Praktika und PJ sind aber der beste Weg, für beide Seiten, sich zu bewerben. Und in einem “Sellers Market”, in dem neue Ärzt:innen händeringend gesucht werden, sind Famulaturen und PJ die beste Werbung für das eigene Haus.

Da helfen solche Sachen ganz und gar nicht. “Die Regularien sehen vor, dass Sie an einer Deutschen Hochschule im Fach Humanmedizin eingeschrieben sind. Studenten von ausländischen Universitäten können wir bei der Förderung des Blockpraktikums nicht berücksichtigen.” ist absoluter Unsinn in einem Jahr, in dem wir 500 Hausärzte zur Ausbildung suchen und jede:r dritte Ärzt:in über 60 ist.

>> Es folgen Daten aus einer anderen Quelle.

Every row gives one point. Any point is a mix of the corners, with weights that add up to 1. It lies inside the corners' shape when no weight is negative. Is each point inside? If not, which corners have a negative weight?
In the rows, 128 means zero.

Corners:
(1): [115  80]
(2): [132 156]
(3): [177 179]
Points:
[120  94] => inside
[130 119] => inside
[170 171] => inside
[172 173] => inside
[142 112] => outside (2)

Corners:
(1): [149  89 120 142 101 126  71 134 193]
(2): [188  44 157 105 129  69 135 158 125]
(3): [ 81  80 155 167  52 134 135 128 156]
(4): [143   7  81 113 120 156  78 183 124]
(5): [ 63 145 113 198 116  94 139  58 133]
(6): [129 133  73 136 121 109 150  86 122]
(7): [114 125  90 137 171 117 161  71 172]
(8): [163 113 147 127 158 141 140 116 119]
(9): [101 176 161  52 143 133 117  48 144]
(10): [137 188 159 169 161  70 158 175 102]
Points:
[111 127 103 139 129 121 144 101 126] => outside (1, 2)
[159 116 133 148 143 110 154 130 129] => outside (4, 5, 9)
[137  90 140 121 136 118 128 131 156] => outside (5, 6)
[147 141 120 125 162  97 139 119 123] => outside (3)
[162 111 165 112 135 114 123 129 171] => outside (4, 5, 6)
[158  73 147 104  93 113 131  91 177] => outside (4, 5, 10)
[128 104 118 142 133 112 126 135 131] => inside

Corners:
(1): [ 24 186 145 168  90  97 109 140 135 137 117  95  98 106  48 135 161 131
 187 150]
(2): [155 121 105 160 173  69  81 159 119 139 209 173 132 120  96 132  98 109
 142  85]
(3): [ 75 152 103 129  94 118 101 123 159  82 130  87 151 128  60 128  91 101
 140 208]
(4): [137 172 117 197 120  95 144 143 145 119 178 113 147 160 118 185 175 116
 162 155]
(5): [ 78  57  76 170 155 136 103 114 164 136 132 110  97 176 133 106 122 146
 148  79]
(6): [204 159 129 165 122 156 161 137 156  86 113 189 146 114  88 114 160 133
 173 162]
(7): [ 93 163 100 101 154 105 131 135 137 178 176 159 110 134 156  95 171  81
 105  97]
(8): [202 121 109 113 124  82 154  88  84  88 137 177 119 164 155 109  99 151
 154 178]
(9): [213 147  76 190 110 140  94 110 160 119 145 108 123 103  75 138 108 144
 151 130]
(10): [123 119 117 148 110 120 121  47 119 135 226 104  98 148 107 140 178 116
 161 142]
(11): [ 95 154 161 146  75 128 158 134 138  73 120  61 131 127  82 139  91  97
  93 163]
(12): [143 221 147 175 124 146 105 130 124 105 115 104 148 153  78 113 170 119
 186 123]
(13): [119 186 127 125 176  87  87  88 149 163 163 103 106 150  61 155 184 106
 123  66]
(14): [137 162 140 108  65 102 117 135 134  23  89 169 171 135 130 113  65 167
  63 142]
(15): [180 131 112 121 123 124  82 144 222 103 156  61 117 117 107 104 121 124
 138 131]
(16): [153  74 119 195 182  77  96 116  81 130 121 129 181  84 105 128 110 154
 140 128]
(17): [163  61  99 175  73 173 163  98 115 137 134  44 172 145  47 140 165 122
 197 153]
(18): [119 125 140 229 130  66 132  97 152 171 143 134 129 195 107 115 154 127
 125 127]
(19): [151  73 146 196  69 181 110 174 103  99  99 163 114 210 133 149 125 182
 137 202]
(20): [198 165 117 100 198 118 107 111 136 173 235 183 150 101 146 151  49 136
 187 117]
(21): [131 149 100 167 152 114 116 111 116 112 148  84 132 143  52  97 149 198
 144 113]
Points:
[110 115 115 172 105 113 122 111 137 114 124  96 127 164  99 123 142 135
 132 139] => outside (2, 6, 20)
[126 142 115 143 118 124 116 122 134 113 147 117 126 130  97 128 132 130
 148 139] => outside (18)
[145 125 115 163 126 110 123 136 127 118 138 126 144 140 112 123 105 143
 147 145] => outside (6, 10, 13)
[124 130 114 159 111 108 112 122 133 114 143 108 132 143  99 133 129 121
 134 140] => outside (6, 20, 21)
[144 137 123 138 100 124 128 135 161 106 141 130 130 138 101 146  92 125
 150 154] => outside (7, 10, 12, 16, 21)

Corners:
(1): [134 112  85 140  72 125  50 147 137 113 134  85  69 105  48 107 138 149
 109  99]
(2): [ 73 127 154 150 186 138 172 154 134 105 134  71 173 173 143 158 120 130
 179  89]
(3): [ 75 163 156 156 158 143 141 167 157 141 141  90 222 105 119 113  95  35
 138  92]
(4): [190 138 120  92  91 125 100 153  63 212 120 150  88 132 144  87 157 144
 119  83]
(5): [ 97 108  71 161 104 104 117 123  96 118 120 102  48 122  98  93 159  71
 133 148]
(6): [150 158  89 155 135 134 106  45 110 136 145  32  83 132  51 118 160 101
  96 138]
(7): [ 87 117 126 103 168  97 106 129 171  70  72 143 183 149  97 166 158  91
 131  84]
(8): [ 77 128 111 134 204 188 167 179 191 127 134 161 166 154  13 148 119  85
 174 129]
(9): [ 65 152 122  72  85 113 109 105 109  92 130  88 147 150  80  54 141 101
 139 157]
(10): [213 150 113 140 115 110 112 116 130 146 125 182 129 168 161  96  92 133
 152 154]
(11): [206  94 187 123  52 129 125 124 104 122 140 180 111 166 150  82 158 140
  93 106]
(12): [215 115 128  79  28 154 114 141  63 138  90 170 115 150 176 149  95 131
 101 146]
(13): [ 62 158 156 133 159 176  87 126 105  93 160 143 174 109  85 163 147  86
 188 106]
(14): [125 127 132 125 146  76 155 121  98  94 166 111  83  76  53 112 139 126
  97 124]
(15): [111  94  85 129 131 131 138  86 126 133 116  99 114  52  90  95 164 141
 110 143]
(16): [ 54 128 171 155 209 167  95 136 132 101  89 132 160 122  85 118  85 112
 117 127]
(17): [ 98  91  63 125 141 130 117  82 104  88 174 115 120 137 101  71  85 112
 106  51]
(18): [ 27 190 118 134 171 153 152 159 192 112 154 164 149 127 128 168 135 126
 124  97]
(19): [191  75 145  73  67 116  92 112 140 202 148 161  60 131 166 125 109 123
 124 117]
(20): [ 83 138 151  90 226 179 119 185 148  77 160 104 209 117 164 120 144  67
 122 156]
(21): [235 120 136  81  59 147 137 112 143 132  78 139  37 108 152  71 130 121
 144  73]
Points:
[128 127 133 108 131 141 117 129 132 122 133 130 139 132 113 119 124 115
 130 110] => outside (5)
[112 134 122 123 140 134 123 133 130 108 126 115 138 132 108 109 133 111
 123 121] => outside (13, 19)
[146 120 143 126 119 133 112 142 126 128 121 146 117 120 136 119 132 124
 125 112] => outside (6, 8, 9, 17)
[ 92 120 126 111 131 140 134 130 129 129 114 139 120 118  95 124 119 104
 150  96] => outside (1, 6, 10, 11, 20)
[ 87 122 132 116 125 132 131 135 115 126 134 136 143 137 103 119 126 107
 132 108] => outside (1, 6, 10, 20, 21)
[ 97 121 114 151 144 138 134 125 161 129 127 103 116 135  85  95 113 110
 137 112] => outside (4, 7, 12, 13, 14, 20)
[ 78 118 173  98 187 174 171 152 138 127 159 153 164  93 125  88 113 109
 147  97] => outside (1, 5, 6, 7, 10, 12)
[ 45 147 131 119 186 132 120 176 133 116 132 135 164 122 109 161 140 114
 158 151] => outside (3, 6, 11, 17, 21)

Corners:
(1): [ 99 131   7 121 143 137 120 127 138 132 107 137 116 121 132 138 141 124
 111 134]
(2): [123 119 140 129 140 109 141 134 133 128 102 120 129 108 136 111 128 135
 153 142]
(3): [138 134 156 139 141 126 128 133 142 123 109 157 127 119 122 146 122 115
 109 129]
(4): [120 144 148 129 115 134 139 149 136 117 132 122 139 120 119 120 112 125
 108 151]
(5): [110 160 123 104 124 124 131 123 130 136 169 128 111 132 133 133 164 121
 118 147]
(6): [112 121 126 133 139 128 137 132 137 140 119 126 137 140 136 134 132 117
 115 116]
(7): [109 132 124 129 143 126 121  95 140 123 129 124 121 121 130 114 146 129
 127  93]
(8): [117 197 106 127 138 133 137 121 134 134 124 145 118 120 125 151 125 141
 122 111]
(9): [138 125 153 108 131 125 139 144 119 128 149 120 116 114 140 117 112 141
 113 144]
(10): [217 104 134 141 139 138 122 103 126 141  98 128 139 107 151 129 153 150
 114  96]
(11): [126 117 150  75 121 137 142 130 127 100 170 117 122 124 131 100 156 136
 197 122]
(12): [114 121 134 114 147 144 157 126 138 120 108 121 125 119 135 125 138 146
 116 151]
(13): [170 109 144 108 139 125 141 144 141 129  92 112 129 110 138 122 126 123
 106 140]
(14): [126 124 137 138 137 133 119 156 153 139 105 109 115 122 129 118 109 128
 112 150]
(15): [110 125 132 144 126 117 119  95 124 125 110 128 134 136 145 137 117 120
 152 120]
(16): [125 117 152 133 118 136 138 139 116 118 125 118 108 115 159 127 132 122
 112 136]
(17): [107 205 142 128 141 142  92 140  98 130 132 148 132 143 127 128 130 124
 107 125]
(18): [115 131 149 123 115 123 112 142 135  88 118 150 126 171 157 123 138 133
 140 124]
(19): [123 118 149 114 113 132 137 148 119 140 109 126 120 128 116 112 122 139
 104 143]
(20): [121 128 123 126 127 134 111 139 128 134 145 120 124 120 128 192 160 133
  98 143]
(21): [125 119 139 116 116 114 134 137 148 149 108 144 140 107 144 129 119 125
 102 144]
Points:
[130 128 132 121 132 127 134 129 134 130 117 127 128 117 134 122 127 128
 124 133] => outside (18, 20)
[129 123 135 124 129 128 135 130 135 126 120 127 124 121 137 129 131 130
 122 132] => outside (17)
[ 99 139 139 108 124 127 116 155 133 116 121 137 130 136 120 127 132 120
 136 165] => outside (6, 7, 8, 9, 10, 16)
[123 128 136 120 131 131 136 133 130 127 121 127 124 125 134 126 131 133
 119 136] => inside
[109 137 128 114 133 131 134 143 129 123 130 118 117 126 129 122 133 133
 123 141] => outside (3, 10, 15, 21)
[133 124 141 117 132 130 128 137 129 125 117 128 121 120 139 122 137 131
 118 136] => outside (4, 6, 8, 15)

Corners:
(1): [148 133  99 131 143 168 134 116 106 119 121 107 121 137 117 141 142 137
 169 207]
(2): [145 105 100 154 137 129 117 111 110 119 121 128 118 132 130 140 135 122
 115 119]
(3): [142 137 110 116 139 133 115 119 155 129 117 122 125 126 139 151 143 124
 105 105]
(4): [155 136 113 128 134 128 130 110 113 127 144 190 121 134 138 136 129  97
 149 121]
(5): [131 111 137 122 109 157 146 106 134 116 123 107 110 129 135 144 140 136
 110 119]
(6): [142 126 132 120  72 130 117 146 152 110 130 122 141 120 130 120 124 123
 126 107]
(7): [152 133 122 142 139 142 107 189 109 125 188 110 112 120 144 130 145 124
 117 112]
(8): [145 128 125 146 127 131 139 185 115 136 139 114 120 120 137 137 121 133
 118 146]
(9): [139 135 134 129 118 167 141 113 113 128 129 134 118 140 116  89 139 120
 117 118]
(10): [146 131 105 128 136 138 149 123 144 102 133 111 130 120 134 123 128 139
 126 118]
(11): [142 143 137 122 132 135 132 108 117 108 117 117 119 126 137 133 141 137
 117 139]
(12): [118 131 140 184 141 134 141 104 118 131 138 113 126 153 138 124 128 101
 145 122]
(13): [134 117 108 134 139 123 121 105 145 105 125 117 110 132   7  90 139 117
 129 124]
(14): [145 113 125 131 132 128 119 116 136 118 140 160 129 124 139 126 155 117
 124 158]
(15): [142 115 134 153 134 155 135 117 114 123 130 113 145 128  96 137 127 121
 110 129]
(16): [129 117 133 128 133 155 140 166 119 110 136 106 136 143 148 128 155 135
 128 118]
(17): [153 117 134 117 130 145 115 121 122 123 119 126 126 152 139 135 106 131
 115 174]
(18): [138 124 114 127 143 128 140 106 111 137 135 119 131 146 126 136 147 129
 120 139]
(19): [116 137 133 154 114 125 111 111 128 125 147 204 126 135 135 111 133 143
 165 121]
(20): [ 50 127 138 150 114 145 124 114 124 123 131 118 132 125 131 131 132 144
 110 116]
(21): [124 115 142 119 122 131 131 121 135 123 137 132 124 122 141 110 132 139
 160 113]
Points:
[134 129 128 129 128 141 128 117 129 120 134 131 125 133 124 123 138 128
 133 128] => outside (2, 8)
[152 124 114 132 138 142 130 123 119 119 131 131 121 132 126 133 139 127
 122 140] => outside (6, 12, 20, 21)
[136 128 123 138 131 137 127 129 123 122 134 129 127 131 128 128 135 125
 129 133] => outside (5)
[132 125 125 137 128 143 130 127 123 120 130 113 125 132 126 127 135 132
 126 129] => outside (4, 14)
[124 123 124 144 125 139 119 124 116 136 139 136 130 133 137 135 127 115
 126 132] => outside (5, 10, 11, 13, 16, 19)
[137 123 126 135 125 139 126 129 129 116 129 116 127 128 129 136 130 124
 124 130] => outside (9, 18, 19)
[167 126 100 121 136 135 124 122 133 119 120 144 132 137 104 126 133 121
 123 146] => outside (5, 7, 11, 12, 20, 21)
[136 131 120 145 134 156 138 125 111 127 138 105 132 143 154 146 129 117
 117 119] => outside (8, 11, 13, 14, 19, 21)
[119 112 144 139 116 141 136 115 125 117 119 117 129 139 116 118 135 133
 121 130] => outside (1, 3, 4, 7, 10)

Corners:
(1): [ 99 148  80 158 160 128 109 153 114 105 166  97 111  89 121 167 184 143
 108  84]
(2): [ 84 109 126  50 117  78 156  70  82 108  58 182 163 136 115  90 136 153
 136 184]
(3): [135 146  85 168 168 118 114 148 169 117 153 136 134 147 192  97 111 133
 117 156]
(4): [117  83 177 184 114 109 150 118  88  68 172 103 140 131 164 145 151 161
  76 114]
(5): [126  88 183 106  80 128 173  99 139 127 145  57 104 105  65 152  85  80
 167 213]
(6): [122  89 128 144 148  87  93 128 136  95 127 164 100 146  94 149  90 108
 105 144]
(7): [ 92 164  33  61 121  88 119 184 116 125  59  92 151 143 146 192 150 223
 213 106]
(8): [182  81 127  68 183 204 177  50 107  78  93 131  93 146 139  76  82  56
 132 110]
(9): [177  97 189 151  77 162 145  94 172  69  57 105  81  62 136  99 100  68
  76 163]
(10): [139 141  70 202 125 145 155  99  80 140 105  65 140 102 103 139  95 131
  81 150]
(11): [ 75 116 168  79 109 111 109 104 133  74 112 140 101  83 131  89  52 128
 157 192]
(12): [193 107 135 158  63 174 143 189 134  94 172  51 136 154 170 112 114 170
  80 208]
(13): [125 144 115 193 142 151  75 125  98 133  75  96 139 139 119 162 168 152
 125 133]
(14): [150 122 174 144 154 120 154 133 154 116 147 154 126  80 128 114 115 169
 147 136]
(15): [146 141  86 196 153  68  67 149  95 194  74  63 128 113 115 112 147 189
  73 117]
(16): [ 81 110 126  77 149 102 116 133  71 161  66 146 117  74 128 150 126  41
 204  99]
(17): [134  99  82 159 183 175 173 176 127 102  83 112 118 154 142 181 167  92
 206 155]
(18): [153 183 135 190 105  99  87 129  70 143 136 160  61 105 189 116  93 171
  59 173]
(19): [101 143  85 107  94  93 128 175 161 106  93 134 108 115 104 121 135 204
 228  54]
(20): [ 52 137 115 177 106  96  88 102 148 123  73 178  65  93 153 129  90 174
  58  93]
(21): [149  88  67 129 139 152  71 105  57 182 127 128 101 114 187 182 187 165
 146  83]
Points:
[132 115 123 126 118 133 134 121 108 120 110 110 108 104 139 129 119 136
 130 138] => outside (3, 6, 13)
[125 120 126 139 134 119 112 129 114 111 111 133 110 119 149 125 124 145
 122 129] => outside (5, 10)
[112 107 118 122 139 118 136 120 129 109 104 130 112 112 127 135 117 122
 147 129] => outside (12, 13, 18)
[128 109 130 144 134 133 128 116 123 121 106 117 120 113 138 116 120 127
 133 139] => outside (1, 6, 7, 18)
[127 118 130 136 119 125 126 118 117 116 102 121 111 116 134 125 107 133
 127 147] => outside (1)
[147 109 125 122 127 123 128 128 113 123  99 117 123 127 138 133 134 135
 145 140] => outside (1, 10, 11, 20)
[128 127 116 149 121 125 128 128 103 129 104 107 116 110 136 139 133 149
 119 123] => outside (3, 6, 11)
[143 113 123 139 125 135 128 121 102 118 116 101 115 122 138 140 123 116
 117 164] => outside (14, 19, 20)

Die Krone dieser E-Mail ist zudem, dass die Dame nicht nach einer Förderung ansuchte, sondern info@bhaev.de angefragt hatte, ob diese eine Liste von Hausärzt:innen hätte, die Sommer-Praktika anbieten. Der Bayerischer Hausärzteverband e.V. gibt sein Geld wohl lieber für die Veranstaltung von Werbe-Konferenzen als die direkte Anwerbung zukünftiger Hausärzt:innen aus.